I'm looking for someone to code a solid website scraper / crawler. I've already coded a version, however it is not as good as I need it to be, so I need help to create a new better version from scratch.
In short I need to be able to manage (create/edit/delete) scraping tasks through a robust, flexible and advanced UI; scraping task script need to look for things to do on regular intervals (optimally as an update daemon service on my Ubuntu VPS instead of a CRON task) with data getting scraped and inserted into an MYSQL database. The sites in questions are generally news sites relating to games and tech; key data is headlines, intro and/or full content, date published, author and URL to full story (similar to what an RSS feed could provide, but these site do not have RSS feeds).
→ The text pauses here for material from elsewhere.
Each named turn below is shown by a few rows before and after it. Which turns, in which order, take the first row of each later pair to the second? The first pair is answered.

Beyond use of PHP/JQuery and Ajax I expect you to use something like SimpleHTMLdom (which I used, however maybe you prefer another framework - so can be discussed) and Datatables for all types of tables (alternatively some bootstrap tables).
Also note that I use a them called Metronic – Admin Dashboard for my general UI design, I can provide a default template and link in that regard.
Features that will be required
Advanced create/edit/delete tasks UI so that tasks to do everything can be done via the UI as far as possible to ensure a page can get scraped for data.
Smart way to manage multiple page scrapes from the same website. E.g. when there is no way to fetch, news, reviews and features from a single page.
List of tasks with relevant status; search, filter, sort and manage options
Update daemon that can run as a background process on an VPS Ubuntu 14.04 box. This manage all the tasks based on task settings and interval criteria to fetch data.
Error handling; able to recover in case of failed fetches, interruptions, re-schedule tasks etc., logging of what is going on and error’s that occurred.
Error management; warnings system that flags tasks that might have issues, e.g. we’re no longer scraping a headline or an author etc. e.g. site change code that can cause issues.
Happy to answer any further questions, just ask.
Timeline/deadlines; while I would have loved to have this done yesterday, do let me know an estimate of how much time you believe will be required to complete the project. A high level of English also required. Offers that ignores to provide this information will not be considered.
See attached images for a view of my current system.
Updated with two missing attachment that was intended to be included.